Another $20 billion is expected in the week ahead, according to Lisa Coleman, head of the investment grade corporate credit team at JPMorgan Asset Management.
Coleman pointed to an interesting trend in corporate credit. Investors are snapping up investment grade debt at a seemingly faster rate than it is coming to market. "If we had about $450-$460 billion, between maturities and tenders, net supply was looking more like $90 billion. Then if you had also taken into account what's going on with coupon flow, we're actually in a net negative supply situation for the U.S. this year," she said.
At the same time, corporate bonds have become a highly desirable asset class and have seen inflows of about $100 billion into investment grade this year.
"It means we have incredibly positive technicals.
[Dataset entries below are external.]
Below are the code and all the weights of a small trained network. Each question names an input and a class and asks about switching units off, where a switched-off unit gives its printed mean instead of its output.

import numpy as np


def w(rows, s, z=0):
    codes = np.array(rows[::2]) - 128.0
    scale = np.full(codes.shape[1], s)
    scale[-1] = z or s
    return codes * scale


def f(y):
    return y / 2 * (1 + np.tanh(0.7978845608 * (y + 0.044715 * y**3)))


def log_softmax(a):
    a = a - a.max(-1, keepdims=True)
    return a - np.log(np.exp(a).sum(-1, keepdims=True))


def net(x, mask):
    res = np.array(x, float).reshape(1, 8) / 4 @ E
    y = f(res @ A[0][:, :-1].T + A[0][:, -1])
    res = res + np.where(mask, y, B[0][:, -1]) @ B[0][:, :-1]
    return log_softmax(res[-1] @ U[:, :-1].T + U[:, -1])


A, B = {}, {}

The supply demand picture is positive," Coleman said. She also said the weaker economy is not a problem for corporate bond investors.
"A slow growth environment is actually pretty good for investment grade corporates because it keeps them from doing things that are too shareholder friendly and that's what we want to see as bondholders. Most of these companies have room to increase their dividends and buy back some shares," she said.
She said the $4.75 billion 3-year issue from Microsoft this past week was interesting. "They issued at 25 basis points over Treasurys. The coupon is less than 1 percent. Here's the better part-not only did they issue at those levels but the bond spreads over Treasurys have tightened since the issuance," she said.
The Microsoft debt offer also highlights an interesting issue. The company has a huge cash hoard and like many other U.S. companies, it keeps cash expatriated because of high U.S. taxes. At the same time, it can easily tap the debt markets for extremely low cost capital. In Microsoft's case, it raised capital it planned to use to pay dividends.
Corporations have been looking for tax relief from the government to repatriate that cash, which totals more than $1 trillion.
What Else to Watch
Even as a number of tech companies warned about softer revenues, the Standard and Poor's tech sector was one of the best performing sectors in the past week, gaining 2.8 percent. Apple continued to set new highs in a move toward 300.
The latest challenger to i-Pad will be released Monday, when Research in Motion unveils its new tablet at a developers conference. RIM stock was up nearly 5 percent in the past week.
Hewlett-Packard , still in need of a CEO, holds a meeting with analysts Tuesday.
There are also a few earnings, including Jabil Circuit and Paychex Monday; Walgreen Tuesday.
Family Dollar reports Wednesday, while McCormick and Accenture report on Thursday.